Когда после получения аттестатов выпускники гимназии в Эйхштате разъехались по разным городам Германии, наши с Алмой Нутаутайте пути на какое-то время разошлись. <…> Их семья получила въездную визу в США, и они раньше нас отплыли в Нью-Йорк.
Нутаутайтисы поселились в Рокфорде, расположенном приблизительно в 160 километрах от Чикаго, там с давних времен находилась довольно большая литовская колония, сохранившаяся и поныне. Когда наконец и наша семья перебралась в США, я стал часто встречаться с Алмой. В Чикаго культурная жизнь била ключом, по выходным эмигрантская община устраивала множество мероприятий, и она часто приезжала на танцы, вечеринки, концерты. В те годы особой популярностью пользовался Дом изгнанников, которым руководил писатель Анатолиюс Кайрис. Эти литовские вечера сблизили нас с Алмой. Я посватался, и 1 сентября 1951 года мы поженились.
Сразу же после свадьбы мы поселились у родителей Алмы в Рокфорде. На новом месте мне удалось сравнительно быстро устроиться в инженерную фирму чертежником, а жена получила работу на химическом заводе. Теперь окружение было совсем иное. В инженерной фирме работало много скандинавов — шведов, норвежцев. Работа вполне интеллигентная, да и зарплата значительно выше — мне платили больше двух долларов в час. Но не прошло и года, как меня призвали на военную службу в регулярную армию США. Был самый разгар войны с Кореей. <…>
Когда мы заполняли анкеты, я написал, что помимо родного литовского, а также английского языка владею еще немецким, русским и немного польским. <…> Русский язык спас меня от участия в войне. Нашу часть после военной подготовки отправили на Корейский полуостров, и многим из моих бывших однополчан не суждено было вернуться домой. Погиб там и не один литовец. Я же вскоре был освобожден от военной службы, однако имел предписание раз в неделю являться в штаб резервной армии и выполнять указанные задания. Это продолжалось девять лет. Мне предлагали пойти учиться на специальные курсы, после окончания которых я получил бы звание лейтенанта, но я отказался и был уволен в запас в звании старшего сержанта.
Прожив в Рокфорде около года, мы решили вернуться в Чикаго: в небольшом городке возможности получить доходную профессию, сделать карьеру весьма ограничены, довольствоваться же скромным жалованьем чертежника не хотелось, поэтому мы вознамерились, перебравшись в крупный город, продолжить начатую в Германии учебу в высшем учебном заведении.
В Чикаго мы переехали в середине 1952 года. Сняли двухкомнатную квартирку. Алма нашла работу в страховой компании, а я начал изучать инженерное дело в Иллинойском университете, который и тогда, и сегодня славился и славится высоким престижем и уступает в авторитете разве что Массачусетскому технологическому институту.
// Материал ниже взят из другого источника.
Each row is a point. Each copy is the shape, with its points in the same order, turned, moved and blurred by noise. Is it also mirrored, or only turned?

Shape:
array([[-0.060,  0.050, -0.020],
       [-0.021, -0.047, -0.049],
       [ 0.003, -0.024,  0.033],
       [ 0.010,  0.060, -0.062],
       [-0.052, -0.034, -0.024],
       [ 0.060, -0.017,  0.050],
       [ 0.002,  0.056,  0.017]])
Copy 1:
array([[ 0.001, -0.032, -0.060],
       [ 0.012, -0.031,  0.041],
       [-0.024,  0.048,  0.012],
       [ 0.082, -0.016, -0.046],
       [-0.028, -0.030,  0.019],
       [ 0.005,  0.092,  0.012],
       [ 0.019,  0.042, -0.057]])
Copy 1 is: only turned
Copy 2:
array([[-0.014,  0.066, -0.039],
       [-0.029, -0.016,  0.028],
       [ 0.046, -0.024, -0.016],
       [ 0.013,  0.085,  0.035],
       [-0.030, -0.015, -0.009],
       [ 0.104, -0.022,  0.008],
       [ 0.053,  0.056, -0.023]])
Copy 2 is: mirrored

Shape:
array([[-0.039, -0.017, -0.092,  0.000],
       [-0.039,  0.050,  0.056, -0.069],
       [-0.001, -0.054, -0.008,  0.012],
       [-0.009,  0.019, -0.043, -0.016],
       [-0.008,  0.005, -0.040,  0.043],
       [-0.004, -0.026, -0.077,  0.002],
       [ 0.061, -0.019, -0.067, -0.010],
       [ 0.013, -0.002,  0.029,  0.013],
       [-0.048, -0.021, -0.007, -0.033],
       [ 0.026,  0.015, -0.027, -0.090]])
Copy 1:
array([[-0.108,  0.048, -0.024,  0.016],
       [ 0.019, -0.053, -0.088, -0.006],
       [-0.044,  0.027,  0.025, -0.037],
       [-0.058, -0.005, -0.020,  0.028],
       [-0.074, -0.022,  0.024,  0.002],
       [-0.088,  0.040,  0.010,  0.027],
       [-0.036,  0.049,  0.040,  0.054],
       [-0.021, -0.031,  0.022, -0.014],
       [-0.043,  0.017, -0.046, -0.034],
       [ 0.018,  0.038, -0.049,  0.055]])
Copy 1 is: mirrored
Copy 2:
array([[ 0.074, -0.027, -0.027,  0.081],
       [-0.017, -0.036, -0.066, -0.072],
       [ 0.031, -0.056,  0.036,  0.029],
       [ 0.050, -0.013, -0.037,  0.025],
       [ 0.009, -0.003, -0.007,  0.071],
       [ 0.065, -0.020, -0.001,  0.060],
       [ 0.074,  0.037,  0.030,  0.036],
       [-0.029, -0.012,  0.013,  0.000],
       [ 0.029, -0.070, -0.022,  0.001],
       [ 0.061,  0.016, -0.022, -0.043]])
Copy 2 is: only turned

Shape:
array([[-0.096, -0.064, -0.029,  0.066,  0.034,  0.017],
       [ 0.032,  0.021,  0.026, -0.057, -0.023,  0.021],
       [ 0.057, -0.043,  0.008, -0.032, -0.021,  0.010],
       [ 0.006, -0.010,  0.045, -0.068, -0.054,  0.014],
       [-0.006, -0.014, -0.062, -0.017, -0.017,  0.016],
       [ 0.036, -0.025,  0.015, -0.006,  0.022, -0.032],
       [ 0.011, -0.002,  0.006,  0.021, -0.024, -0.002],
       [-0.099, -0.059, -0.064,  0.044,  0.111, -0.073],
       [-0.005, -0.021,  0.006, -0.058,  0.017,  0.037],
       [ 0.035, -0.049,  0.013, -0.037,  0.011,  0.011],
       [-0.048,  0.011, -0.017,  0.054,  0.028,  0.071]])
Copy 1:
array([[-0.072,  0.034,  0.043, -0.032, -0.017, -0.106],
       [ 0.010, -0.035,  0.005,  0.045, -0.030,  0.047],
       [-0.021, -0.038, -0.039,  0.015, -0.064,  0.023],
       [ 0.009, -0.035,  0.017,  0.068, -0.076,  0.028],
       [-0.004, -0.054,  0.026, -0.027, -0.030, -0.022],
       [-0.019, -0.004, -0.060,  0.014, -0.018, -0.007],
       [ 0.009,  0.007, -0.006, -0.015, -0.046, -0.003],
       [-0.063,  0.013, -0.020, -0.023,  0.062, -0.166],
       [-0.047, -0.040,  0.015,  0.045, -0.019,  0.007],
       [-0.047, -0.032, -0.035,  0.028, -0.045,  0.009],
       [-0.049,  0.036,  0.073, -0.047,  0.005, -0.014]])
Copy 1 is: only turned
Copy 2:
array([[-0.042, -0.002,  0.081,  0.035,  0.030,  0.088],
       [ 0.028,  0.027, -0.038, -0.031, -0.010, -0.050],
       [-0.005,  0.027, -0.076, -0.004,  0.016, -0.008],
       [-0.023,  0.015, -0.037, -0.043, -0.013, -0.062],
       [ 0.021, -0.018, -0.006, -0.015,  0.062,  0.010],
       [ 0.014,  0.008, -0.050,  0.040, -0.018,  0.012],
       [ 0.005,  0.022, -0.006,  0.035,  0.024, -0.020],
       [ 0.007, -0.083,  0.064,  0.070, -0.019,  0.135],
       [ 0.011,  0.017, -0.019, -0.052, -0.010,  0.015],
       [-0.004,  0.024, -0.060, -0.012, -0.005,  0.019],
       [ 0.025,  0.056,  0.078,  0.005,  0.040,  0.038]])
Copy 2 is: only turned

Алма, будучи секретарем страховой компании, в неделю зарабатывала девяносто долларов. Это и по тем временам считалось довольно скромным вознаграждением за труд, а мы на эти деньги должны были жить вдвоем, поскольку я оказался на иждивении жены. Приходилось считать каждый цент. <…> Поэтому, проучившись год, я решил пойти работать, а учебу продолжить на вечернем отделении. Это, разумеется, значительно удлинило срок моей учебы. <…>
Последний экзамен я сдал в декабре 1960 года и 28 января 1961-го получил диплом инженера-строителя. <…>
Теперь нам с Алмой стало жить несравнимо легче, и уже в 1954 году мы решились на строительство собственного дома. Деньгами помогли родители Алмы. А получив вдобавок ссуду в банке — 22 тысячи долларов, — мы начали строить двухэтажный дом в Чикаго в районе Маркет Парка.
В те времена этот уголок на юго-востоке Чикаго являл собой настоящую частицу Литвы, поскольку там, сосредоточившись в сравнительно небольшом квартале, жили преимущественно литовцы. Теперь эта часть города сильно изменилась, туда переселилась масса чернокожих, и сегодня они составляют там абсолютное большинство. Основная часть литовцев продала свои дома и переехала в другие городские кварталы.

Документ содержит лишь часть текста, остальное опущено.